*** Opening of SUPPLIED RECORDS ***

Each row comes from the steps of one walk. Every step used is in the known rows, and no mark comes twice. Write the walk behind each row, first mark first.
Known rows
lado/pufekud/feze/fopuniz/kobezir/valon/tibi: [ 21.1  -2.9 -10.0 -11.5  -5.3  25.2  17.1  25.5   4.4  25.9  46.3   1.2
  -6.9  -2.5 -23.8  64.4  -8.0 -62.7  -2.4  21.6  32.7 -25.8  10.1 -11.9
  -1.8]
lado/pufekud/feze/fopuniz/sobu/pirov/kobezir: [ 24.5  24.6 -11.2  -0.8  23.2  24.2 -10.1  31.4  20.7  15.1  50.2   5.0
 -24.0  -8.6  -2.4  35.7   1.7 -28.1 -16.6   1.2  14.4 -30.1  -4.6  16.5
   2.5]
pufekud/feze/fopuniz/sobu/pirov: [  1.8  13.0 -20.4   8.6   7.1  15.7 -12.1  40.2   9.0  25.4  42.4   5.7
 -33.7  -3.8 -11.4  41.0   6.6 -16.5 -31.0  11.9  22.2 -25.6  -9.0 -15.7
  -1.7]
pufekud/lado: [-20.1 -35.8 -22.0 -17.3  17.9  22.1   0.9  33.7  -5.8   3.6  17.1 -25.2
 -13.3 -11.8 -22.0  36.4  -0.1  11.3 -22.3  18.2  24.1  10.9  13.6  -4.0
 -14.1]
lado/pufekud: [-15.5 -10.6 -23.2 -14.8  12.9  31.5   1.0 -11.7   3.3 -16.2  19.4 -15.5
 -10.4 -14.8  -3.2  31.2 -15.5 -10.9  -1.9   2.6  -1.3 -11.3  -1.7  14.8
 -10.2]
nosu/pufekud: [ -9.8 -34.9 -31.4 -17.6  14.6  31.3  13.1  17.5   1.6 -14.5  29.4  -4.8
 -15.4 -15.7  -3.1  13.7 -10.7   7.8 -21.1  11.6   3.2 -26.8  11.3 -10.4
 -11.4]
nosu/pufekud/feze/fopuniz/sobu/pirov/tibi: [ 28.2  -4.9 -31.2  -3.0  19.8  22.9   3.6  63.8   7.6  43.3  47.8   2.7
 -28.6  -3.7 -21.6  25.6   1.2 -17.6 -19.1  27.9  22.2 -38.1   5.7 -39.8
   0.9]
fopuniz/kobezir/valon: [ -2.5 -31.2 -15.5  -5.4  -6.1  16.3  35.1   7.8  -2.3  11.6  49.1 -16.4
 -12.7  -9.4  10.0  34.9  -1.2 -33.6 -12.6  19.4  15.0 -14.0  13.8 -11.8
  -8.4]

*** Close of SUPPLIED RECORDS ***

# AIM OF THE EXERCISE
Repeat the material word for word, with no line missing.

# RESULT FOR THIS EXERCISE
Each row comes from the steps of one walk. Every step used is in the known rows, and no mark comes twice. Write the walk behind each row, first mark first.
Known rows
lado/pufekud/feze/fopuniz/kobezir/valon/tibi: [ 21.1  -2.9 -10.0 -11.5  -5.3  25.2  17.1  25.5   4.4  25.9  46.3   1.2
  -6.9  -2.5 -23.8  64.4  -8.0 -62.7  -2.4  21.6  32.7 -25.8  10.1 -11.9
  -1.8]
lado/pufekud/feze/fopuniz/sobu/pirov/kobezir: [ 24.5  24.6 -11.2  -0.8  23.2  24.2 -10.1  31.4  20.7  15.1  50.2   5.0
 -24.0  -8.6  -2.4  35.7   1.7 -28.1 -16.6   1.2  14.4 -30.1  -4.6  16.5
   2.5]
pufekud/feze/fopuniz/sobu/pirov: [  1.8  13.0 -20.4   8.6   7.1  15.7 -12.1  40.2   9.0  25.4  42.4   5.7
 -33.7  -3.8 -11.4  41.0   6.6 -16.5 -31.0  11.9  22.2 -25.6  -9.0 -15.7
  -1.7]
pufekud/lado: [-20.1 -35.8 -22.0 -17.3  17.9  22.1   0.9  33.7  -5.8   3.6  17.1 -25.2
 -13.3 -11.8 -22.0  36.4  -0.1  11.3 -22.3  18.2  24.1  10.9  13.6  -4.0
 -14.1]
lado/pufekud: [-15.5 -10.6 -23.2 -14.8  12.9  31.5   1.0 -11.7   3.3 -16.2  19.4 -15.5
 -10.4 -14.8  -3.2  31.2 -15.5 -10.9  -1.9   2.6  -1.3 -11.3  -1.7  14.8
 -10.2]
nosu/pufekud: [ -9.8 -34.9 -31.4 -17.6  14.6  31.3  13.1  17.5   1.6 -14.5  29.4  -4.8
 -15.4 -15.7  -3.1  13.7 -10.7   7.8 -21.1  11.6   3.2 -26.8  11.3 -10.4
 -11.4]
nosu/pufekud/feze/fopuniz/sobu/pirov/tibi: [ 28.2  -4.9 -31.2  -3.0  19.8  22.9   3.6  63.8   7.6  43.3  47.8   2.7
 -28.6  -3.7 -21.6  25.6   1.2 -17.6 -19.1  27.9  22.2 -38.1   5.7 -39.8
   0.9]
fopuniz/kobezir/valon: [ -2.5 -31.2 -15.5  -5.4  -6.1  16.3  35.1   7.8  -2.3  11.6  49.1 -16.4
 -12.7  -9.4  10.0  34.9  -1.2 -33.6 -12.6  19.4  15.0 -14.0  13.8 -11.8
  -8.4]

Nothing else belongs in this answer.